Another journo asks whether Mikkelsen was interested in the study of a masculine character who found it easier to turn into an action hero than go into therapy. She mentioned that the actor has said he is resistant to the idea of therapy.

“I see a lot of him in me. …I’m not the kind of guy who needs to talk to people about what I’m thinking about.”

Uproarious, bleak humour, the hidden smile saying something that others are thinking

Some filmgoers may find the uproarious, bleak humour in Riders of Justice unsettling. So, what is it about the Danish sense of humour, that hidden smile about something taboo, the inappropriate jokes? Is it about saying what others are thinking, but too inhibited to express?

“I think that’s right. It’s a kind of humour you may also find in, say, Scotland and Australia.”

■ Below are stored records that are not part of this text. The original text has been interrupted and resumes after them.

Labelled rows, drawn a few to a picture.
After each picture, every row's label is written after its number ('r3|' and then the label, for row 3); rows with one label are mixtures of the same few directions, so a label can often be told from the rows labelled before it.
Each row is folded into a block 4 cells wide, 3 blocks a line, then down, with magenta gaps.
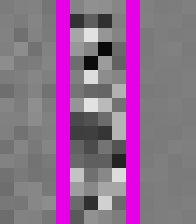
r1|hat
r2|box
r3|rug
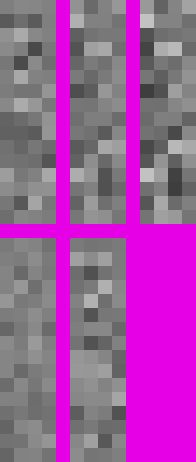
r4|box
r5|rug
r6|rug
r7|hat
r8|box
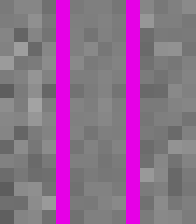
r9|hat
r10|hat
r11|rug
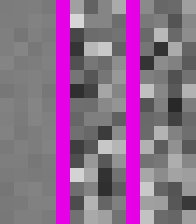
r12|hat
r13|rug
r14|hat
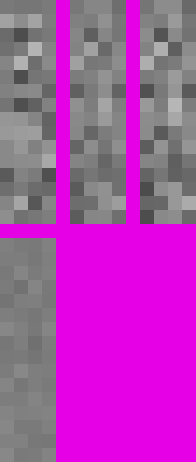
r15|box
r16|hat
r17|hat
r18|hat
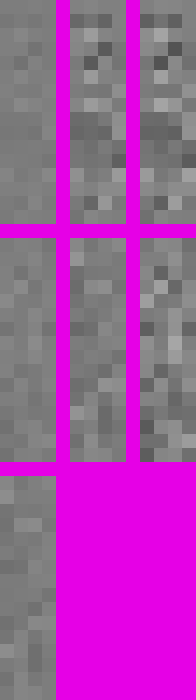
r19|box
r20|box
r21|box
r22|hat
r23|rug
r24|hat
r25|rug
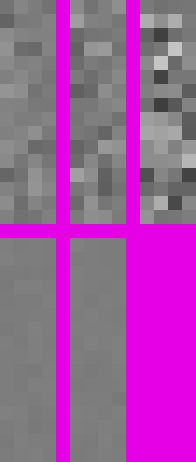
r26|rug
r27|rug
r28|box
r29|rug
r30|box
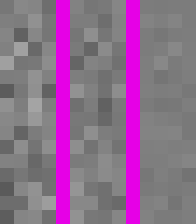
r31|hat
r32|hat
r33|box
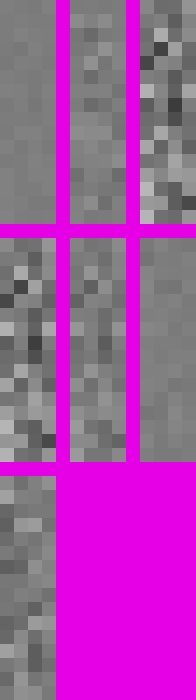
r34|hat
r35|box
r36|hat
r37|hat
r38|hat
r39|rug
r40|rug
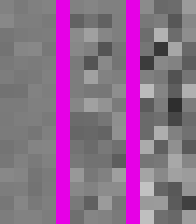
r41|rug
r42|box
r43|hat
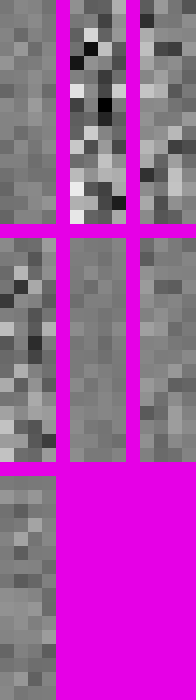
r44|hat
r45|hat
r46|rug
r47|hat
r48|hat
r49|rug
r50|box
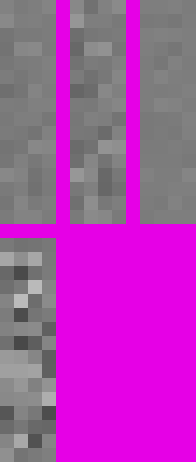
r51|rug
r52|rug
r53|box
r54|box
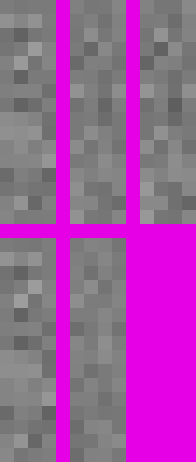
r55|box
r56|hat
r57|hat
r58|box
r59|hat
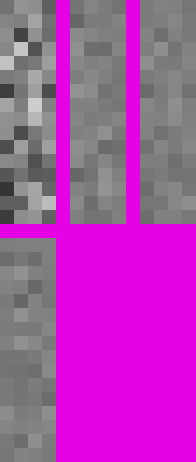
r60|hat
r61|rug
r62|hat
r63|box
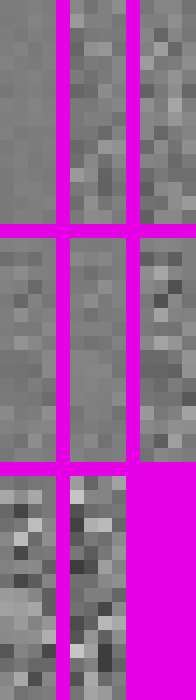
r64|hat
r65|rug
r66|hat
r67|box
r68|box
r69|box
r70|box
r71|rug
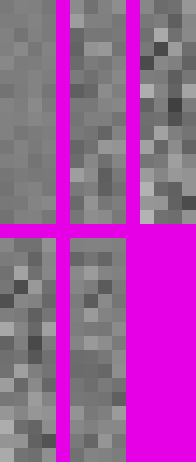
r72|hat
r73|rug
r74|hat
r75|hat
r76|box
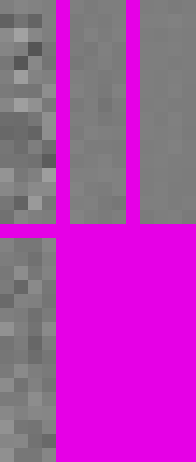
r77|box
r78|hat
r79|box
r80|hat
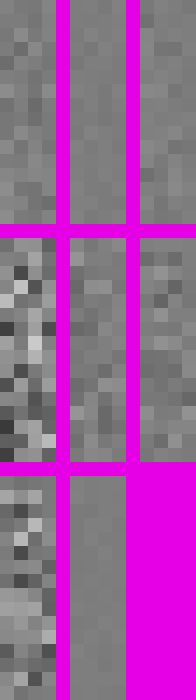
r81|hat
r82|hat
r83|rug
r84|hat
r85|rug
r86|box
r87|box
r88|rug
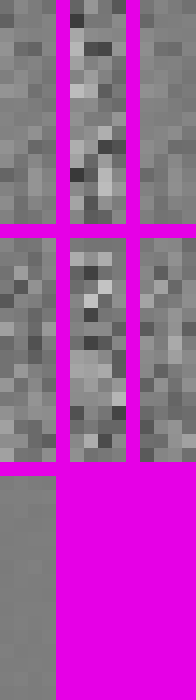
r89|rug
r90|rug
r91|rug
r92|hat
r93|box
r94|hat
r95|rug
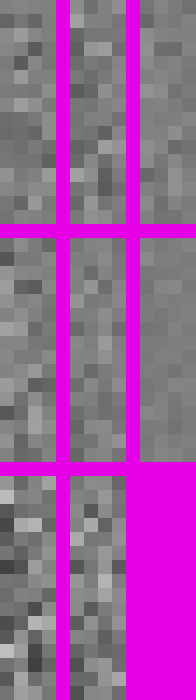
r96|box
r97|rug
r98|rug
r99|rug
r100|hat
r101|rug
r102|rug
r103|hat
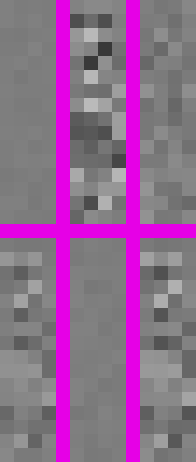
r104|box
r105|box
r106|hat
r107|box
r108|rug
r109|box
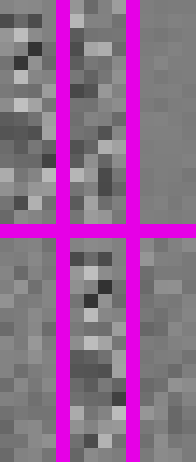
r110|box
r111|rug
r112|box
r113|hat
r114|box
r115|rug
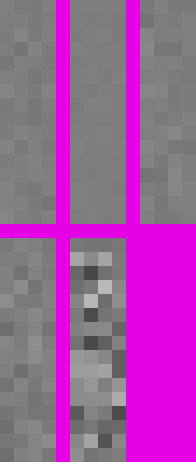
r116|hat
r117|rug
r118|rug
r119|hat
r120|box
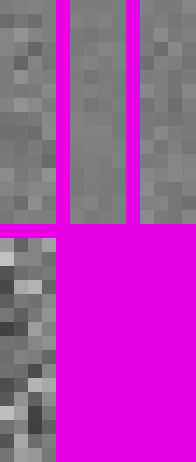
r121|box
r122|box
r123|hat
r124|rug
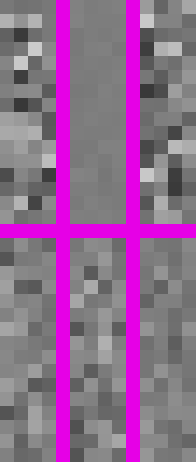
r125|box
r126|rug
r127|rug
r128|rug
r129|hat
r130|hat
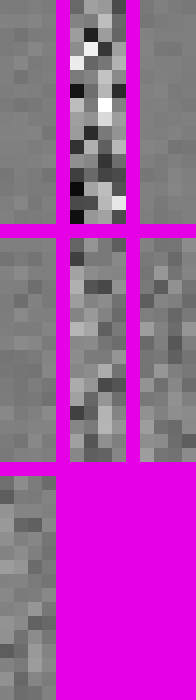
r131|box
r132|hat
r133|rug
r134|box
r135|rug
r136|hat
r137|rug
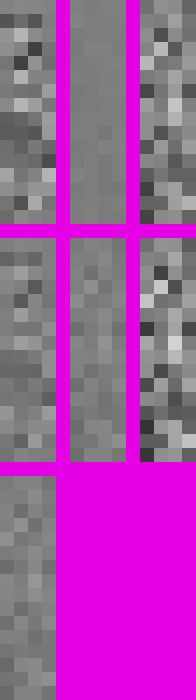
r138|box
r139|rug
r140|hat
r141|box
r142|hat
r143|hat
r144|hat

Jensen, the director, was impacted by a real-life tragedy himself, another event that made no sense. Early in the production of Riders of Justice, his teenage daughter died in a car accident, causing the filmmaker to fall into deep depression and suffer a nervous breakdown. It was, he says, the starting point for his movie.

“You can look to alcohol, to god, to pills… When you are angry and think that revenge is a meaningful way of regaining your life. That’s why I created this Markus character, facing PTSD, forced to face a life he’d been running away from.”

When asked what makes his lead actor so special, Jensen said he’s really good at picking up on other people’s psychology, at understanding why others behave the way they do. “Mads is good at so many things. Physically amazing, he can play comedy, and he’s a team player, the perfect actor.”

Then he pulled himself short with a light laugh, declaring he “wasn’t going to say any more nice things” about his friend and collaborator.  We all know he didn’t need to, and film audiences do too.